Synthetic copolymers of styrene and acrylates can be utilized to cover damaged hair and improve shine. One advantage to using polymers as hair fixatives is that they minimize the need for more commonly employed silicones, which can compromise fixative properties. In one case, styrene, butyl acrylate, methacrylic acid and other co-monomers were synthesized via emulsion polymerization and formulated as aerosol hair spray and gel. Shine measurement, film gloss, stiffness analysis, high humidity curl retention and dynamic mechanical analysis were then used to characterize the treated hair.2 This method does not repair damaged hair, but instead relies on the high refractive index of latex polymers as the means of attaining gloss/luster of the polymer-treated hair.

Silicones

Aminofunctional silicones have been shown to offer protection from the damage incurred from bleaching and oxidative dyeing; they also confer effective conditioning, and visual shine and smoothness to hair.3 However, early aminofunctional silicones, with few cationic groups, did not adsorb sufficiently to resist removal by normal washing and rinsing processes. This issue has been addressed by the synthesis and use of multi-sequenced cationic polydimethylsiloxane-polyether copolymers, which are claimed to improve the combability, softness, volume, shapeability, manageability, tangling and shine of hair, both damaged and undamaged.4

Resins

MQ resins, i.e, those having the functional siloxane units Me3SiO (M) and SiO4 (Q), are highly branched silicone resins that have been used extensively to confer transfer-resistance to color cosmetics. Emulsions incorporating MQ resins have now been demonstrated as being useful for the repair of split ends.5 Achieving stable emulsions of MQ resins is not straightforward. In this case, the inventors addressed the additional complexity of matching the surface tension of the emulsion to the surface energy of hair in order to facilitate spreading of the emulsion on the hair surface and uniformly distribute the deposited MQ resin on the hair.

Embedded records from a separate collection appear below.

Each row below holds a small network's activations on one input, seen along a few directions.
Each table varies a few parts of the input and shows all the possible inputs, shuffled.
Descriptions start from the smaller parts, as in this example, which fits no table here: one of 6 places along a line, together with either a single point or one of 9 places around a ring or (one of 3 separate values, together with one of 5 places around a ring).
Shared parts are said once, and a part with two or three values counts as separate values.
(in the rows, 128 means zero)

Table:
r1: [139 183 138 106 167 175  90  89 100  37  82]
r2: [146 101 153 153 145 150 171 118 151 135 101]
r3: [167 115 150 120 115 119  65 142 131 165 141]
r4: [124 134 174 160  94  91  97 132 133 141 130]
r5: [ 92 130 171 183 134 112 150 115 122 136 102]
r6: [115 117 103 113 141 140 195 137 129 117 128]
r7: [ 85 154 119 121  95  94 118 135 117 135 167]
r8: [178  84 121 130 138 161 113 139 172 143 110]
r9: [ 71 160 118 146 126 105 178 121 100 127 129]
r10: [153  98  64  89 139 146 139 128 144 129 142]
r11: [139 132  99  86 113 115  92 150 109 144 178]
Describe the family of inputs behind these rows.
Answer: either a single point or (one of 2 separate values, together with one of 5 places around a ring)
Start at r6 and move only the place on the ring of 5, one step at a time. The first step leads to r10. Which rows follow, in order?
Answer: r11, r7, r9

Table:
r12: [104 147 111 129 135  98 118 135 109 156 174]
r13: [156 155 138 140 118 110  76 133 123 146 132]
r14: [149 103 104 133 151 156 142 111 148 122  99]
r15: [130 148 101  92 167 145 114 105 113 120 127]
r16: [156 138 153  92 149 160  84 125 125 100  94]
r17: [153 109  96  71 143 171 138 139 138 117 118]
r18: [186  99 163 119 108 125  89 133 154 134 132]
r19: [ 90 137 122 121 128 131 199 138 116 114 118]
r20: [120 138  94 135 111 108 156 139 135 175 158]
r21: [171 104 159 112 145 161 109 105 156 102 101]
r22: [159  92 105 143 111 123 123 118 141 162 133]
r23: [106 106 146 153 129 138 192 116 122 110 107]
r24: [125 128 155 170 119 103 117 121 150 161 137]
r25: [150 113 122  63 123 125  81 147 116 139 165]
r26: [104 142  88 129 160 139 169 140 138 134 122]
r27: [155  93  97  69 118 116 113 163 146 144 150]
r28: [118 176 147 166 163 146 125 116 116 116 111]
r29: [135 160 129 132 157 149  90 115 118 115  91]
r30: [134 133  77  98 152 152 144 131 136 130 109]
r31: [104 124 126 127 104  89 178 153 115 142 159]
r32: [110 138 152 167 154 142 136 111 156 129 100]
r33: [ 90 140  87 150  44 105 100 114 143  69 162]
r34: [108  95 147 160  91 108 170 147 115 145 138]
r35: [148 128 117  62 150 167 109 118 112 110 128]
r36: [114  99 118 166 116 122 139 142 141 169 141]
r37: [ 93 156 114 120 174 139 139 108 116 124 140]
r38: [120 122 183 169  96  89 150 124 127 135 136]
r39: [ 94 153 147 116 148 125 172 115  91 100 138]
r40: [162 130 141 150 152 145 120 100 153 113  96]
r41: [161 126 153 106 109 125  60 154 119 135 130]
r42: [123 166 150 166 126 103 101 140 121 151 144]
r43: [105 132 182 163 132 131 165 121 129 100 101]
r44: [147 122  79 103 118 107 124 151 136 160 143]
r45: [ 88 153  84 143  87 138 123 107 149  27 124]
r46: [110 155 180 161 104  90 131 147  92 125 141]
r47: [159  77 118  98 144 167 131 122 148 114  97]
r48: [146 141  96 106 127 106  99 124 106 152 164]
r49: [ 85 161 177 147 134 132 145 120  93  99  98]
r50: [105 112 114 156 152 155 160 125 142 137 102]
r51: [ 74 137 142 115 107  89 140 142  84 142 163]
r52: [173  70 123 110 106 135 115 139 145 146 136]
r53: [156 115 140 149 114 109  90 122 146 155 122]
Changing only one part turns r18 into r21. The same change can be made to r41. Which row results?
Answer: r16
Changing only one part turns r43 into r38. The same change can be made to r47. Which row results?
Answer: r52
Describe the family of inputs behind these rows.
Answer: one of 2 separate values, together with either a single point or (one of 4 places along a line, together with one of 5 places around a ring)
Start at r52 and move only the place on the line of 4, one step at a time. The first step leads to r22. Which rows follow, in order?
Answer: r36, r34
Change only the place on the ring of 5 in r39. List by row number the other rows that result.
Answer: r19, r23, r43, r49

Table:
r54: [ 99 158 204 166 157 115 120  92  96 123 102]
r55: [ 54 157 120 182 109 110 195 120 120  86 145]
r56: [145 167 173 148 173 152 115  95 148 114  83]
r57: [127 147  66  75 155 146 150 145 124 130 128]
r58: [203  87 151  97 109 152  63 130 159 112  99]
r59: [ 85 187 138 131 159 136 187 115 106 111 136]
r60: [129 105 103  94 162 181 157 100 141  54  91]
r61: [171 132 163 123 139 146  59 144 142 155 116]
r62: [ 61 139  72 145  78  85 168 149 118 127 152]
r63: [110 163 115 120 183 181 156 109 133 105 116]
r64: [142 148 182 137 116  98  84 141 107 158 135]
r65: [166 128 153 136 142 178 110  85 172  83  69]
r66: [137 127 122  99 121  89  98 142 105 181 186]
r67: [116 115  98 152  64  68 111 153 132 160 196]
r68: [152 103  53  57 130 155 145 132 144  94 111]
r69: [173 115  98  88 138 135  78 147 136 174 168]
r70: [ 96 153  96  94 131 120 163 151  76 142 151]
r71: [ 70 150 175 223  95  97 132  99 127 107 111]
r72: [107 109 178 178  62  72  87 146 116 134 141]
r73: [202  73  83  73 112 153  78 143 147 133 152]
r74: [145  26 146 170 152 119 233 146 137 204 103]
Describe the family of inputs behind these rows.
Answer: either a single point or (one of 4 places along a line, together with one of 5 places around a ring)
Change only the place on the ring of 5 in r69. List by row number the other rows that result.
Answer: r56, r57, r61, r63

The surface energy of healthy hair and damaged hair are reported to be about 24-28 dynes/cm and 20-50 dynes/cm, respectively. The intent, in this case, is to ensure that the external phase of the emulsion has such an affinity for the hair that it spontaneously spreads along the hair shaft, thereby causing the emulsion to break and coat the hair with a film of coalesced, plasticized MQ resin that is sufficiently strong enough to resist removal through many wash, blow drying and styling cycles. The appropriate emulsion is achieved by emulsifying the plasticized MQ by sequential addition of emulsifiers (see Figure 1).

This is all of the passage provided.